═══ GIVEN RECORDS

Known rows, with every step that occurs
f/a/d/c: [  7  -5  20   6   9   5  18 -11   3 -11  -5  -4 -17 -13 -10 -14   0  -6
  -5   5 -25 -16  -8  -4 -13  20   7 -12  15  -7 -15  -4 -26  10   1  11
  15   9 -12  -1   0]
r/m: [ 14  -1  -6   2  15   4   7 -13  -3  -7  -5  -4 -15 -18  -4  11   1  -8
  -8   9 -30   1  -9  -1 -13  15   5 -15  10 -11 -20   2 -20   4 -14   6
  -6   3  -2  -1   4]
f/a/k/g/y/m: [  4  -3  17  21  -1   6   1  -4  -9 -15  -2  -3 -17 -14  -6  -6  -9  -9
  -4   1 -24 -18  -8   9 -11  19   0  -8   8 -10 -28  19 -13   1  -2  13
 -11  14   5   0  -1]
a/d/c/m/t/k/g/r: [ 20  -1  14  18  11   0   5  -7   3  10  -8  -6 -15 -14  -3 -17  -1  -9
 -20   7 -25 -29 -10   1 -12   6   3  -3   1 -14 -14   8 -21   4  -9  15
   7  23  -9   1   8]
d/c: [ 13  -4   7   8  16   3  18 -14   1  -3  -6  -3 -18 -12  -7  -1  -2  -7
  -2   4 -30 -12  -6  -6 -10  15   5  -7  11  -5 -19  -5 -42  12  -3   9
   4  11  -5   1   5]
m/c/d/a/k: [ 11   3  18  12   3   5  11 -14  -4 -17 -13  -1 -12 -10  -7 -14  -2 -12
 -11  13 -16 -16 -15  -3 -15  15   4  -6  14 -12 -19  11 -22  14   3   4
 -11  16  -8   0   0]
p/c: [ 14  -2   9   3  12   0   9  -7  -1  -1  -8   1 -17 -13  -8   1  -1  -8
  -3  21 -31 -10  -9  -4 -21  16   1  -8   9 -13 -19  -2 -27   4  -4   7
   2   5  -1  -1   4]
h/z/p/c/d/a/k/g: [ 15   2  24   6   0   0  -2  -9  -6   4 -14  15 -15  -7 -17 -14  -3  -2
 -14  31 -21 -20 -15  -4 -19  26  -1  -5   7 -20 -21  13 -25  17   5  19
 -10  22   2   2  12]
w/s: [  8  -2   5  11  13   0  12 -16  -2  17  -5  -2 -16 -16  -9  -9  -3   1
  -5   9 -33   6  -5   4 -16  10   0  -9  13  -4 -16  -6  22   8  -5   6
 -21   5   3   3   1]
g/y/m/c/d/a/k: [ 10   0  17  28   2  10  12 -11  -6 -23 -12  -1 -13 -12  -4 -16  -1 -15
 -10   7 -12 -29 -12   3 -13  23   2  -3  10  -8 -23  14 -32  14   0   0
 -15  18  -8  -2   6]
f/a/k/g/y/m/c: [ 14  -2  19  17  -3   6   9  -9  -9 -23  -2  -6 -11 -15  -3  -9 -10 -13
  -5   1 -17 -24 -10   7 -17  12   3  -6   9 -13 -29  22 -15   1  -2  10
 -13  20  -2   0  -2]
t/m/c/d/a/k/g: [ 19   3  20  12   0   2   6 -14  -4   0 -12  -6 -11 -16  -8 -16  -4 -14
 -15  16 -24 -19 -14  -4 -12   9   1  -4  11 -20 -32  21 -18  12   3   9
 -13  21   8   1   3]
w/s/x: [  3  -2   7  23  16   1   7 -17  -4   6  -4  -9 -17 -20 -10  -7  -2   4
   1   5 -35  -6  -3   3 -15  12  -3 -10  15  -5 -11 -11  21  11   1   8
 -13   3   5   6   5]
k/g/r: [ 16   3  12  13  14  -1   3 -11  -2   5  -6  -5 -20 -12  -1  -3 -13  -3
  -9   7 -32 -10 -11   4 -10   4  -1 -10   8 -10 -20   1 -10   1  -9  16
  -6   9  -2   3   0]
s/x/z/h: [ -1  -2   5  -6  18  -6  11 -16  -6 -24  -2  -8 -16 -20 -14   0  -4   3
   1  11 -34 -14  -7  -1 -18   6   8  -6  13  -9 -23 -15 -12   3   7   8
  14  26   2   1   5]
h/z: [  6  -1   5  -9  15   1   9  -9  -2 -13  -2   6 -17  -9 -12   4  -4   1
  -9  20 -36  -1 -11  -1 -14  28   5  -6  19  -6 -14  -5   1   5  -2   7
 -10  -3   4   0  10]
w/s/x/z/p/c/d: [ 10  -4  16  15  14   0   9 -19  -6  12 -12  -1 -14 -19 -16 -24  10   2
  -3  23 -25 -20 -12  -3 -19  18  -1  -6   3  -6 -14 -13  -5  17   4  -4
  -4  29  -2  -1  11]
m/r: [ 17   1   7   8  10  -2  14 -13  -4 -16  -3  -9 -13 -11   0  10  -7  -4
  -5  15 -28  -2 -14   4 -11  12   8  -5  18 -10 -13  -3 -12   2  -7  11
  -5   5  11   0   2]
t/k/g/r/m/c/d: [ 31  -2   1   9  13   6   5 -11  -4   2  -8  -5  -9 -19   1 -12   7 -14
 -21  11 -21 -20 -20  -3  -9   3   6 -10   1 -11 -22  14 -12   5 -11  -3
 -16  23  -8  -1   5]
h/z/x: [  4  -3   6 -12  16   5   8  -7  -4 -15   1  10 -18  -7 -12   0  -3   5
  -6  24 -33  -1  -5   0 -16  22   2  -6  15  -7  -4 -16   2   8   1  15
  -6   2   0   3  14]
p/z/h: [  3  -2   5 -10  13  -4   9  -7  -5 -21  -2   9 -17 -16 -15  -2  -8   0
  -8  22 -35  -9  -8   2 -14   0   7  -5  17 -14 -22 -16 -13  -1  -2   9
   5  17   2   0   7]
h/z/p/c/m: [ 14  -1   9  -3  12   0   6 -12  -2  11  -5  13 -15  -9 -15  -8   6   0
 -12  30 -30 -11  -9   0 -17  33   5   1   3 -12 -14  -5 -13  10  -6   4
  -2  17   2  -3  14]
y/m/c/d/a/k/g: [ 19   7  20  18  -7   1  -1 -11  -5 -10 -13  -4 -16 -14  -4  -9  -8 -16
 -11  15 -18 -22 -12  -1 -14  12   0  -5   9 -19 -29  21 -20   6   2  12
 -18  23   4   1   4]
r/m/c/d/a: [ 19   2   2  11  11   5  13 -18  -2 -10 -13  -5 -12 -17  -4  -8   7 -12
 -19  14 -17 -14 -16  -6  -9  18   8  -9   9  -9 -25  -1 -16   9  -9   2
 -17  16 -11  -2   7]
p/c/d/a/k/g/r/m: [ 22   5   9  19   4   2  -1  -4  -4   7 -17   1 -17 -16  -2   2   2 -13
 -17  17 -19 -25 -14   1 -13  16  -3 -16   0 -23 -24  19 -51  11  -8  14
  -7  16 -14  -2   7]
a/d/c/m/t/k/g/y: [ 16  -8  14  23  17   4   5 -10  -4   8  -7  -5 -11 -17  -5 -22   4  -9
 -16   5 -21 -28  -9  -2 -13  15   9   0   0 -13 -22   9 -14  12 -13  10
   7  20   0   1   8]
h/z/p/c: [ 12  -5  12  -5  11   2  11 -10  -2  -4  -5  16 -14  -9 -16  -5   0   2
  -8  29 -30 -10 -10  -2 -23  27   2  -4   8 -10 -11  -8 -22  10  -2  11
   0  12  -1  -1  16]
y/g/r/m/c: [ 32   0  -2   8  18   8  13 -12  -2 -11  -9  -6 -13 -17   5   5  -4 -12
  -8   6 -22 -19  -9   4 -15   7   6 -10   9 -15 -21   2 -30  -2 -13   6
  -6  17 -15   0   3]
f/a/k: [ -2  -2  17   0   0   4   8  -7  -4 -16   0   0 -13  -9 -11  -8  -8  -5
  -3   7 -27  -3 -11   2 -17  16   2 -13  19  -9 -16  11  -9   5   6  13
  -3  10  -5   1 -10]
p/c/d/a: [ 12   0  13  14  12   2   8 -10   0   3 -16   0 -18 -13  -9 -12   6  -8
 -13  25 -23 -18 -15  -8 -12  25   3  -6   9  -9 -22  -9 -25  10  -3   4
 -11  14  -7  -2   8]
z/x/s: [  6  -5   3  11  16   2   6 -12  -3 -14  -4   3 -16 -17  -8 -12  -3   4
   5  12 -31  -2  -6  -2 -17  11  -7  -8  12  -6 -15 -13 -20   4   5   9
  -6   6  -9   2  -4]
a/d/c/m/t/k/g: [ 20  -3  13   9   8  -1   0  -9   1  10  -8  -5 -13 -15  -8 -15   2 -11
 -17  13 -27 -20 -10  -6 -16   8   8  -1   3 -18 -19  10 -10   5  -7  14
   6  24   3   1   7]
w/s/x/z/h: [ -2  -2   4   0  17  -8  13 -18  -7  -6  -3  -8 -16 -21 -16  -4  -3   7
   1   9 -34 -10  -5   3 -21   4   5  -6  11  -7 -23 -15   7   7   8   8
   3  28   2   3   7]
k/g/y: [ 12  -4  12  18  20   3   3 -14  -9   2  -6  -5 -16 -15  -3  -8  -8  -2
  -6   5 -28 -10 -10   2 -11  15   4  -7   7  -9 -28   3  -3   8 -13  10
  -8   5   8   4   1]
y/m: [ 10   1   3  11   6   3   7  -8   0 -15  -3  -4 -20 -15  -6   4  -6 -10
  -3  10 -34  -7  -6   3 -12  16   1  -7  11  -5 -20  -2 -14  -3  -4   3
 -11   6   7  -1   6]
r/m/t: [ 11   2  -3   2  11  -1   8 -14  -3 -18  -4  -7 -13 -16  -5   7  -3  -9
 -14  10 -27  -2 -10  -1 -20  11   7 -11  13 -13 -14  -1 -24  -2 -17  11
 -10  10 -10  -1   8]
m/t: [  5   2   8   2  11  -2  10 -14  -2 -19  -4  -6 -15 -11  -8  -5  -9  -5
 -10  12 -30  -3 -11  -1 -20   9   7  -5  17  -8 -11  -8 -14  -2 -10  10
  -9  11  -6   1   5]

Rows
[ 19   4  20  20   4   4  10 -11  -2   0 -13  -6 -13 -15  -3 -17  -8 -12
 -19  11 -23 -27 -16   2  -9   5  -2  -4   7 -15 -26  19 -27  10   1   9
 -12  22  -4   1   5]
t/m/c/d/a/k/g/r
[ 24   3   9  19   9   9   8  -9  -3 -11 -17   0 -14 -13   0  -7  -1 -14
 -12  11 -12 -29 -14   3 -12  16   2  -9  13 -17 -19  14 -47  10  -2   6
 -11  23 -19  -1   4]
y/g/r/m/c/d/a/k
[ 27   5   8  13   2   3   9 -13  -5 -10 -10  -4 -10 -16   1   8  -8 -13
 -16   3 -16 -21 -11   4 -17   5   1 -14   5 -21 -26  22 -31   5  -8  21
  -7  18 -15   0   3]
d/a/k/g/r/m/c
[ 13  -2  14   8  13   4   8 -14  -3   7 -11   7 -16 -11 -12 -24   5  -5
  -7  27 -24 -12 -16  -6 -17  19   2  -5   4  -7 -14  -9 -30  14  -6  -6
  -6  21  -3  -1   7]
z/p/c/d
[ 21   8  19  27  -3   3   4  -8  -3 -11 -14  -5 -17 -12   0 -10 -11 -13
 -14   9 -17 -30 -14   6 -11   8  -3  -6   5 -14 -23  20 -30   3   0  11
 -16  24  -8   0   4]
y/m/c/d/a/k/g/r
[ 23  -4  -6   8  14   5   1  -6  -1   6  -4  -2 -13 -19  -1   7   1  -7
 -17   6 -31 -12 -11   2  -9   5   1 -16   0 -13 -23  12 -13   1 -11  14
  -6  13  -3   1   5]
t/k/g/r/m
[ 25  -7   5  29   7   3   7  -4  -6 -13  -2  -7 -12 -16   2   7  -3  -9
 -10   9 -26 -20 -12   8  -6  12   4  -1   6  -9 -22  12  -9  -1  -8  13
 -11  14  20   0   9]
t/k/g/y/m/r
[ 18  -3   6   0  13   5  21 -16   1 -12  -3  -9  -8 -18  -7  -8  -2 -13
 -10   9 -34  -8  -9  -3 -15   6   5  -2  12  -9 -25   2  -9   4  -4  -1
  -6  11   6  -1   5]
t/m/c
[ 19   1  17  27  -1   6  10 -11  -8 -22  -9  -4 -12 -16  -2  -4  -9 -14
  -8   2 -16 -27  -7   6 -16  13   1  -3   6 -15 -31  19 -21   5  -3  14
 -11  18   0   0   5]
d/a/k/g/y/m/c
[ 14  -2  23  27  10   4   1  -6 -10   5 -16   2 -15 -13  -6 -17  -1  -9
  -9  16 -16 -27 -14   0 -14  22   1  -6   5 -17 -30  15 -34  19  -5   9
  -7  12  -1   1   4]
p/c/d/a/k/g/y
[ 28  -2   2  17  11   7   6 -12   0   3 -13  -4 -11 -19  -1 -12   7 -12
 -27  11 -17 -25 -18  -4  -6   9   5  -9   1 -11 -27   7 -10   5  -7  10
 -17  27 -11   0   9]
t/k/g/r/m/c/d/a
[ 17   2  11   4  14   4  12 -18  -5 -11  -8  -6 -13 -13  -4 -20   1 -11
  -9  16 -22 -10 -17  -5 -12  12   8  -4  12  -5 -17  -3  -9   7  -7 -11
 -16  14  -4  -1   1]
m/c/d
[ 17   4   5   7  11  -4  10 -14  -4   0  -3 -11 -13 -11   1   6  -1  -6
 -10  16 -28  -4 -13   5  -6  17  10   0  13 -12 -14   0  -4   3 -12   7
  -7   9  13  -2   2]
c/m/r
[ 13   3  17   4   3  -2  -4 -10  -7   0  -6  -2 -16 -11  -7  -3 -13  -8
  -2  11 -30  -4 -10   0 -18   8   0 -11  13 -19 -23  19 -13   7   0  16
  -4   8  11   4  -5]
a/k/g
[  6   1   9  14  14   4   8 -15   0  -1 -12  -2 -19 -13  -8 -14   2  -5
 -15  17 -25 -10 -15  -6  -5  23   6  -6  14  -3 -21 -11  -7  10  -3   3
 -15  12  -3   0   6]
c/d/a
[ 15  -2   6  28   9   3  15  -8  -7 -24  -3  -9 -15 -14   3   9  -5  -8
  -4   8 -24 -16 -10  10  -8  18   5  -2  12  -5 -17   1 -21   2 -11   6
 -10   6  12  -2   8]
g/y/m/r
[ 17   0   9   4  15   5  17 -18  -2  -6  -7 -10 -10 -17  -6 -22   5 -14
 -13  16 -30 -12 -16  -6 -10  11   6   0  12  -6 -23   2 -13   9  -6 -15
 -16  14   4  -2   6]
t/m/c/d
[ 19   6  21  11   0   0   1 -14  -7  -4 -13  -4 -13 -12  -5 -14  -8 -11
 -11  15 -18 -17 -15  -3 -15   9   3  -7  11 -19 -28  17 -13  10   1  13
 -14  20   2   3  -1]
m/c/d/a/k/g
[  9   1  17  34   3   6  -1  -7  -8  -8 -13  -2 -19 -15  -5 -12  -4 -11
 -10   9 -20 -26 -11   4  -7  22  -1  -5   6 -10 -29  15 -25  10  -4   6
 -19  16   6   0   7]
c/d/a/k/g/y/m
[ 15   0  22  25   9   5   6 -15 -11  -6 -13  -4 -11 -14  -3 -20  -6 -10
 -12   7 -12 -24 -15   0 -13  15   4  -4   8 -13 -30  16 -16  17  -6   7
 -13  17  -2   3   1]
m/c/d/a/k/g/y
[ 23   2   6  14  11  -3  17 -15  -2   2  -4 -10 -15 -11   1   6   2  -7
  -8  11 -25 -14 -11   2  -3  18  10   1  10 -12 -15   1 -35   8  -9   9
   1  17   7  -2   6]
d/c/m/r
[ 21  -8  -8   9  17   8   5  -2   2  -5  -6  -1 -11 -17  -3   0   2 -10
 -17   9 -29 -19 -12   2 -16   7   6  -7  10 -11 -12   1 -22  -7  -9  12
  -6  23 -12   0   9]
y/g/r/m/t/k
[  7  -5   6   6  14   1   4  -6  -4 -25  -4   8 -16 -19 -11 -10  -4   5
   2  21 -33 -10  -6  -1 -12   6  -8  -8  14 -11 -15 -18 -18  -1   6  11
   0   6  -7   0   1]
p/z/x/s
[ 17   5   1   9  10  -3   3 -12  -4  -7  -6  -8 -15 -16  -1   6  -8  -7
 -18   8 -27 -11 -12   4 -17   3   3 -12   7 -16 -17   5 -29  -5 -19  20
 -11  15 -13   1   7]
k/g/r/m/t
[ 12   3  18  12   0  -1  -2 -10  -4  -3 -10  -2 -16 -11  -8  -2 -12  -6
  -8  11 -26  -9  -9  -1 -15  12   0 -11  13 -20 -28  14 -13   9   2  24
  -5  12   7   4  -1]
d/a/k/g
[  9   4  14  10  11  -3  11 -16   1  -5  -8  -8 -16 -13  -7 -13   0 -10
 -12  11 -24 -17  -7  -3 -17  18   9   0  11 -13 -10  -3 -30   7 -12   6
   7  17 -10  -2   8]
a/d/c/m/t
[ 12  -3  16   9  14   4  17 -13   3  -8  -9  -4 -18 -13  -7  -8  -2  -8
  -2   7 -25 -16  -6  -5 -15  18   5 -10  13 -10 -14  -3 -37  14  -4   7
  17   4  -6   0   4]
a/d/c
[ 25   5   7  18  11   3   7 -16  -3   0 -15  -7 -15 -17   1  -8   1 -10
 -23  11 -16 -22 -17  -2  -6  11   5  -9   4 -14 -28   4 -20   5 -11  10
 -18  22 -14  -1   8]
k/g/r/m/c/d/a
[ 15  -9   5  25  11   8   1  -4  -4  -5  -3  -2 -16 -18  -5  -4  -2 -10
  -9   5 -31 -19  -8   3  -9  14   1  -4   2  -5 -29   9  -1   1  -6   7
 -11  13  14   1   8]
t/k/g/y/m
[ 20   7  22  21   3   2   5 -12  -4  -5 -14  -4 -15 -11  -1 -15 -11  -9
 -15  10 -17 -25 -16   3 -12   6   0  -7   8 -14 -22  15 -25   9  -2  13
 -12  22 -11   2   1]
m/c/d/a/k/g/r
[ 24  -8   6  19   8   8   9  -9  -5 -13  -3  -6 -10 -19  -1  -7  -2 -14
 -10   4 -24 -24  -9   2 -14   8   4  -1   2  -8 -30  14  -2  -1  -7   5
 -13  19   7   0   7]
t/k/g/y/m/c
[ 24   6  12   9   0   1   0 -14  -8  -3 -14  -4 -11 -16  -4  -5  -2 -14
 -15  14 -15 -17 -14  -4 -15  11   3 -12   7 -24 -30  24 -24  11  -4  14
 -15  20  -2   1   2]
r/m/c/d/a/k/g
[ 10  -3  17   9  16   2   6 -17  -6  -6 -11  -3 -15 -16 -14 -19   7  -3
  -2  25 -24 -24 -15  -7 -16  20   2  -6   4  -7 -14 -13 -26  14   3  -4
   8  27  -1  -2  11]
s/x/z/p/c/d
[ 13   1  13  10  15   1  11 -14   2   7  -9  -5 -18 -14  -6 -11   5 -10
  -7  10 -26 -16  -5  -3 -10  23   7  -4   7 -12 -16  -2 -26  14  -8   0
  12   9  -2  -2   3]
a/d/c/m
[ 17  -3   7  12  11   0   3  -6   0   0  -4  -4 -15 -13  -4  -9  -9  -5
 -18   8 -31 -16 -14   2 -14  -2   2  -6   6  -9 -16   4  -4  -4  -7  19
  -7  20  -5   3   6]
m/t/k/g/r
[ 26   6  11  10   6   3   4 -13  -9  -6 -11  -6 -11 -15   2  -8  -2 -15
 -13  11 -15 -20 -18   1 -13   5   3 -12   5 -17 -21  22 -35  10 -10  -2
 -15  19 -12  -1   0]
a/k/g/r/m/c/d
[ 15  -1   9  12  12   6  19 -17   2  -7 -12  -7 -12 -18  -8 -19   5 -11
 -20  16 -25 -16 -15  -7  -7  17   6  -1  12  -6 -26  -4 -10  10  -2  -2
 -16  19  -1  -2   9]
t/m/c/d/a
[ 18 -10   8  22  18   3   6 -10  -5  12  -5  -5 -12 -16  -5 -16   4  -8
 -17   2 -25 -26 -10  -3  -9  14   9   3   0  -9 -27   8 -19  11 -13  12
  -3  26   1   1  10]
d/c/m/t/k/g/y
[  8  -3   9  -6  13   6   6  -4  -4 -21  -2   9 -18 -13 -11  -3  -5   1
  -4  24 -31  -9  -3   1 -10   4  -1  -8  15 -13  -9 -21  -2   3   0  16
   6   8   2   2   9]
p/z/x
[  7 -11   0  19  11   8  10  -4  -1 -19  -1  -1 -12 -15  -8  -9   2 -10
 -14   5 -29 -18 -10   2 -16  12   5   0   8   0 -15   2  -9  -2  -7   5
 -10  18  -1  -2  12]
g/y/m/t/k
[ 21  -5  10   6   6  -2  -3 -10  -2  18  -5   5 -10 -15 -13 -18   2  -7
 -20  22 -29 -15 -12  -4 -21   7   5   2  -2 -18 -21   6  -3   1  -7  18
  -4  35   6   1  10]
z/p/c/m/t/k/g
[  9   1  11  23   7   0   3 -10  -7 -17  -5  -8 -18 -15  -4  -5 -11  -9
 -10   7 -27 -17  -8   5 -17  12   3  -1  10 -10 -21   3 -18  -5 -14  12
 -17  16   2   0  10]
k/g/y/m/t
[ 18   6   6  19   6   3  -1  -9  -5   2 -14  -2 -17 -16  -1  -1  -2  -9
 -18  10 -20 -18 -15   3  -7  13  -1 -16   5 -17 -23  17 -37  10  -9  14
 -12  15 -11   0   4]
c/d/a/k/g/r/m
[ 20  -1  13  24   8   6   5 -14 -13  -7 -13  -4  -9 -18  -1 -11   0 -13
 -15   5 -10 -24 -15   0 -12  17   6  -9   4 -18 -32  22 -27  16 -12   7
 -13  16  -6   1   3]
r/m/c/d/a/k/g/y
[ 16   4  10  17   4   7  13 -12  -4 -16 -13  -1 -12 -13  -2  -6   0 -13
 -17   8 -12 -23 -16   2 -13  14   1 -12   9 -13 -18  16 -39  13  -4   6
 -11  18 -20  -2   3]
g/r/m/c/d/a/k
[ 17  -2   5  19   5   1   2  -2   1  -5  -4  -5 -17 -15  -3  -3  -9  -8
 -17   7 -32 -22 -11   6 -13   0  -1  -4   5  -8 -17   8 -13  -9  -6  17
 -12  23  -2   1  10]
y/m/t/k/g/r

══════

From the entries above, return exactly the line containing "-23 -27 -16", the line containing "y/g/r/m/c/d/a/k", and all lines between, and nothing else.

 -19  11 -23 -27 -16   2  -9   5  -2  -4   7 -15 -26  19 -27  10   1   9
 -12  22  -4   1   5]
t/m/c/d/a/k/g/r
[ 24   3   9  19   9   9   8  -9  -3 -11 -17   0 -14 -13   0  -7  -1 -14
 -12  11 -12 -29 -14   3 -12  16   2  -9  13 -17 -19  14 -47  10  -2   6
 -11  23 -19  -1   4]
y/g/r/m/c/d/a/k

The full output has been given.